Но труппа меня поразила. И, очевидно, не тем, что здесь собрались яркие люди, а иным. Это был очень интеллигентный по составу театр. С некоторыми из его участников у меня сразу установились простые дружеские отношения. В общем, актерами они, по сути, не были. А были молодежью, страстно любящей искусство и нашедшей себе пристанище в мастерской.
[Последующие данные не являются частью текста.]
These views show one set of named points, seen from different sides, and a view may be mirrored.
A view may leave some points out. In some views, one point has been moved. Which views, in the order they come, and which point in each? Write none if no view has one.

-- scene 1 --
(in the rows, 128 means zero)
view 1:
  lat [186 112 174 114 151  55 155 129]
  Lipes [194 115 188 114 112  83 133 136]
  sugaz [183 117 195  96 134  46 132 116]
  vili [190 123 203 119 127  73 142 127]
  boga [169 118 190 131 134  61 151 123]
  siro [186 134 212 116 142  80 161 119]
  dala [152 115 190 110 148  66 160 119]
  dazi [167 120 171 103 146  61 140 135]
view 2:
  gaba [ 96  99 153 138 152  84 141 127]
  sugaz [127 132 146 119 150 115 120 145]
  Lipes [115 120 120 118 143  80 122 167]
  dala [ 91 101 148 130 147 104 121 131]
  boga [ 98 112 151 119 159  85 124 146]
  vili [118 121 134 126 149  81 116 157]
  siro [107 115 131 133 140  76  97 141]
  dazi [117 102 162 139 158 110 127 145]
view 3:
  Lipes [140 135 123 166 135  98 140 119]
  siro [171 113 119 149 156  79 152 140]
  boga [162 129 117 133 132  98 136 147]
  dala [164 109 119 119 136  85 122 140]
  gaba [147 118 107 111 137  96 134 128]
  sugaz [171 130 120 158 145  97 103 134]
  lat [164 123 118 128 153 116 124 128]
  dazi [161 111 127 134 132 111 114 125]
view 4:
  siro [125 118 120 164 156 108 128 127]
  lat [123  90 109 125 170 119 132 118]
  dazi [133  94 122 115 161 129 132 134]
  Lipes [170  94 121 150 166 118 123 125]
  vili [147 108 115 157 161 122 127 122]
  dala [116 111 115 124 154 122 111 137]
  gaba [124  90 112 122 154 106 102 127]
  boga [134 106 103 135 147 124 118 119]
view 5:
  siro [195 113 172 166 143 112 140 138]
  boga [182 117 170 157 117  89 133 121]
  sugaz [170 122 152 156 102 113 127 150]
  Lipes [190 159 164 167 117  98 140 138]
  vili [192 133 168 168 121 107 136 136]
  dazi [169 126 159 142 119  79 124 149]
  lat [186 114 152 146 115  79 141 145]
  dala [160 106 164 155 134  85 133 131]
  gaba [169 119 161 151 132  70 153 124]
view 6:
  lat [ 89 142 128  60  59 129 154  99]
  dazi [ 93 138 125  69  46 107 158  95]
  dala [108 147 121  70  34 127 170 112]
  vili [106 155 134  80  46 140 154  71]
  Lipes [101 157 135  95  50 127 135  68]
  sugaz [ 93 122 144  81  45 131 167  79]
  boga [108 145 111  75  47 138 158  89]
  siro [128 162 134  64  45 137 169  96]
Views with a point moved: view 2, view 6
  out of place in view 2: Lipes
  out of place in view 6: siro

-- scene 2 --
view 1:
  Nise [132 152 123 114]
  Fonob [146 176 105 102]
  tazav [149 161 117  94]
  Doga [149 175 111  86]
  Kota [137 166 106  92]
  Badug [112 152 103 113]
  Bazi [111 153 106 117]
  sep [154 179  99  98]
  Rok [125 161  99 110]
  gep [144 180 118  97]
  Gan [100 155  98 119]
view 2:
  tazav [131 130 125  86]
  Kota [134 134 113  97]
  Nise [123 142 140 107]
  gep [122 119 116  95]
  Liton [126 150 120 129]
  Gan [129 160 119 136]
  Badug [131 156 123 124]
  Bazi [127 155 126 125]
  Rok [125 149 115 112]
  Doga [132 121 110  87]
  sep [119 130 101  86]
  Fonob [119 131 109  94]
view 3:
  Rok [120 145 131 144]
  Kota [132 127 139 148]
  Fonob [131 122 123 149]
  tazav [128 113 139 138]
  Liton [123 161 130 134]
  gep [142 119 126 140]
  Gan [117 171 134 136]
  Doga [151 127 145 144]
  Badug [116 157 137 135]
  Nise [119 134 133 120]
view 4:
  Badug [120 108 210  62]
  Bazi [117 105 213  61]
  Rok [113 107 195  59]
  Kota [118 100 175  67]
  Fonob [104  96 171  60]
  sep [103  99 161  58]
  Doga [114  92 161  70]
  tazav [122  85 171  61]
  Nise [120  82 200  57]
  gep [105  86 172  70]
  Liton [111 108 212  66]
  Gan [114 116 220  65]
view 5:
  sep [139 134 122 133]
  gep [138 142 104 124]
  Gan [182 168  98 151]
  Nise [168 141  89 126]
  Bazi [178 158  96 142]
  Rok [167 150 108 141]
  Fonob [144 138 113 133]
  Liton [175 163  98 128]
  Kota [153 148 115 124]
Views with a point moved: view 3, view 5
  out of place in view 3: Doga
  out of place in view 5: Liton

-- scene 3 --
view 1:
  fipu [177  93 176 125 179 200 108  98 115 128 153  99]
  gazeg [176 101 189 132 172 190 110  95 109 132 160 104]
  Kanok [182  90 176 132 165 204 107 101 119 131 147  96]
  Vok [164  77 155  65 194 148  74 106  77 126 168 126]
  vev [175  93 170 116 167 190  98 112 114 131 148  95]
  kesar [177  84 168 122 167 152  87 125  96 132 150 108]
  ver [181  82 176 122 153 183  98 115 112 129 140  97]
  luduk [174  59 150  87 199 154  82 125  92 115 144 111]
  rusi [173  98 180 122 178 190 106 101 111 130 157 101]
view 2:
  rusi [124 118 126 143 105 162 114 163 148 164 120 108]
  gazeg [125 113 124 147 104 159 112 173 149 165 108 110]
  Mivup [120 117 127 144  96 162 126 155 141 175 109 103]
  Far [139 113 128 145  96 146 113 163 146 172 118 115]
  kesar [138 111 162 127  85 149 110 138 134 158 116 107]
  vev [132 120 129 141  98 154 120 149 144 174 129 110]
  ver [144 115 133 143  89 139 117 153 140 173 127 112]
  fipu [124 125 120 147 101 160 114 169 145 170 125 104]
  luduk [125 127 168 123  85 155 108 128 128 132 159  86]
  Kanok [124 131 119 143 101 165 118 161 144 182 126 105]
view 3:
  Vok [ 58 116 127 235 119 132 137  86  86 123 165 183]
  ver [ 96 124 135 158 118 118 147 102 107 133 149 144]
  Borek [ 90 129 122 168 133  96 137 111 134 115 146 157]
  Kanok [103 134 132 155 119 101 146 116 124 125 144 153]
  fipu [ 96 135 124 164 121 101 145 115 125 120 147 164]
  Far [ 93 124 129 154 126 110 142 104 118 125 148 147]
  Mivup [ 98 123 126 181 120  96 139 106 125 121 144 150]
  kesar [ 75 117 122 185 125 130 150  82 105 134 143 140]
  gazeg [ 89 127 123 161 135 100 136 110 132 115 148 156]
  luduk [ 65 134 123 207 109 145 164  88  84 137 152 179]
view 4:
  kesar [134 142 131 116 120 134 154 110 152 154 131 116]
  Kanok [130 162 106 124 115 145 158 152 162 179 136 147]
  ver [133 156 122 118 108 151 152 130 160 176 138 134]
  vev [133 159 104 128 111 145 154 132 155 172 134 132]
  luduk [155 149  98 103 136 143 135  81 156 138 135 118]
  Mivup [125 145 100 129 116 138 162 145 154 168 122 133]
  Vok [149 126  76  94 116 135 143  85 144 125 118 103]
  gazeg [127 156 103 117 111 127 165 158 151 166 136 136]
  Borek [126 154  99 120 115 127 166 159 151 165 132 137]
  rusi [132 159  97 121 114 131 160 146 151 164 136 133]
  Far [130 159 118 119 107 140 158 144 155 174 140 134]
view 5:
  Kanok [141 118  76 154 199  83 140  64 123  95 179 151]
  Vok [151 120  88 116 142 145 158  36 182  96 177 130]
  luduk [150 128  81 155 141 135 165  44 170 106 160 144]
  ver [151 129  88 162 189 101 136  61 128  92 172 140]
  rusi [135 110  78 146 188  93 141  60 136 103 190 141]
  fipu [135 111  73 148 191  87 144  61 131 101 184 150]
  kesar [151 132 107 163 179 119 145  55 157 106 178 130]
  Far [144 118  87 159 195  94 134  63 127  98 180 135]
  Borek [133 106  83 141 202  87 141  60 137 105 192 140]
  Mivup [141 122  88 139 198  93 140  57 141  96 194 149]
  gazeg [134 104  84 145 201  88 138  62 133 105 189 135]
Views with a point moved: view 2
  out of place in view 2: Kanok

-- scene 4 --
view 1:
  Kel [ 85 133 193 124  35 145 173 150  42 152 101 136]
  Busu [ 82 142 198 126  44 156 164 159  42 156 102 123]
  Sibi [ 90 136 184 122  36 140 162 152  57 157 105 120]
  runol [109 156 176 121  46 158 170 145  40 156  77 139]
  zapi [113 158 177 119  42 153 165 139  55 150  82 135]
  nopa [107 151 172 125  40 153 166 148  48 154  86 131]
view 2:
  lede [ 94 160 121 155 127 134 139 125 141 115 154 117]
  zapi [ 96 163 118 153 125 133 139 126 137 118 160 119]
  Busu [ 79 143 119 170 142 136 136 139 154 113 127 111]
  lato [ 81 143 122 169 157 134 133 136 161 103 130 115]
  Sibi [ 89 146 113 176 140 143 143 126 164 111 143 122]
  Kel [ 77 149 104 163 151 133 136 133 156 106 137 118]
view 3:
  filag [119 130 200  97  88 106 148 159 126 113 115  65]
  Sibi [134 120 211 105  93 118 137 146 107 132 118  64]
  lato [130 134 197  87  93 102 149 162 122 109 110  64]
  Kel [121 122 197  99  93 105 147 149 121 113 108  65]
  nopa [132 117 215  89  95 123 146 138 116 138 105  59]
  lede [129 118 215  86  91 123 146 137 120 143 107  56]
  zapi [123 116 217  88  88 126 146 133 123 148 107  55]
  runol [128 110 211  85  97 121 149 126 120 140  95  55]
view 4:
  lede [119 132 115 132 112 184 135 141 129 121 137 102]
  filag [118 109 130 126 135 191 130 157 120 125 127  76]
  lato [110 103 133 130 132 193 124 161 125 133 135  82]
  Kel [108 110 123 128 134 186 136 153 128 128 124  78]
  zapi [121 137 114 131 110 183 138 137 128 116 133 102]
  nopa [115 132 113 133 117 182 135 145 133 125 138  99]
  runol [105 133 115 135 108 182 141 137 138 123 130 102]
  Busu [105  96 124 132 127 191 128 149 125 131 134  91]
view 5:
  Busu [116 113 129 158 108 102 138 137 133 101 123 165]
  zapi [115 122 105 159 103 104 143 167 140 115 106 136]
  Kel [112 116 133 147 103 114 139 148 143 111 129 161]
  runol [127 125 105 158 110 110 146 165 140 119 104 150]
  nopa [118 126 112 152 111 101 138 161 137 117 110 145]
  filag [104 117 135 149  94 110 135 145 137 106 134 156]
  lato [110 123 134 151 100 104 132 137 128 104 133 164]
  lede [116 123 108 157 106 101 140 162 137 114 108 141]
  Sibi [103 112 132 146 112  95 132 145 141 107 123 146]
view 6:
  zapi [101 104  93 127 111 145 139 133 137 113 172 118]
  Kel [117  87 104 109 108 164 142 117 143 112 144 105]
  runol [106  95  92 126 114 141 145 125 152 109 172 120]
  Sibi [120  94 109 102 114 160 138 129 125 117 147 116]
  nopa [110  95  96 120 115 147 138 130 142 116 165 124]
  Busu [115  91 117 100 112 147 147 116 144 118 143 109]
  filag [112  92 110 108 104 167 136 120 139 120 137 104]
view 7:
  Kel [ 42 133 158 100 125  74 103 163 151 162 168 117]
  filag [ 40 127 153  97 119  63 100 167 151 157 170 122]
  lede [ 46 151 146 109 134  75  84 143 134 145 167 127]
  Sibi [ 43 140 146  95 128  70  94 162 150 163 178 137]
  nopa [ 46 152 145 106 133  77  90 140 137 149 168 126]
  zapi [ 49 153 145 115 134  76  79 145 133 141 166 125]
  lato [ 32 124 156  87 121  64 106 157 147 160 169 125]
  runol [ 46 152 154 112 138  85  88 137 132 146 161 117]
Views with a point moved: view 3
  out of place in view 3: Sibi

Итак, спектакли показались мне не слишком оригинальными, да и репертуар не увлек меня. А облик труппы скромной ростовской Театральной мастерской запечатлелся навсегда.
Как это могло случиться?
Труппа ростовской Театральной мастерской была действительно не совсем обычна. Можно сказать, что это было вполне дилетантское начинание, созданное человеком даровитым, но в ту пору не профессионалом — молодым режиссером Павлом Карловичем Вейсбремом (а было ему тогда, кажется, всего лет восемнадцать). Самого Вейсбрема я в Ростове не застал. Вместе с родителями, богатыми людьми, он, перед уходом белых, покинул Россию, уехал в Париж. Но характер тамошней жизни был, по — видимому, не для него. Через несколько лет он вернулся на родину, но не в Ростов (Театральной мастерской уже не существовало), а в Ленинград. Там он скоро выдвинулся своими постановками в ряде театров. И эта фигура — человека, влюбленного в искусство и по — настоящему талантливого, вскоре органично «вписалась» в общую картину театральной жизни Ленинграда.
Когда в начале нэпа ростовская Театральная мастерская приехала на гастроли в Петроград, имя Вейсбрема было уже известно. Его называли и создателем театра, и его вдохновителем. Так и было на деле.
До меня стали доходить вести о большом успехе Театральной мастерской в Петрограде. Я был этим до крайности удивлен. Ведь я ее знал. Ее спектакли я видел. В чем же причина ее краткого, но все же шумного успеха? Думается, причин несколько. Первая — специфичность ее репертуара (театр показывал в Петрограде, помимо «Гондлы», «Трагедию об Иуде» Алексея Ремизова и литературно — театральные вечера). Общая культура этого начинания не могла не импонировать взыскательной публике большого художественного центра. Второе — здесь ценили поэзию, слово, умели читать стихи. Пожалуй, именно в отношении к литературе и заключалось обаяние этого театра. А главное, секрет заключался в том, что поднимал на щит мастерскую Михаил Кузмин, поэт — модернист, который с особой симпатией относился ко всякого рода исканиям в искусстве тех лет, лишь бы они не были связаны с традицией. Впрочем, успех оказался эфемерным. Театр вскоре перестал существовать.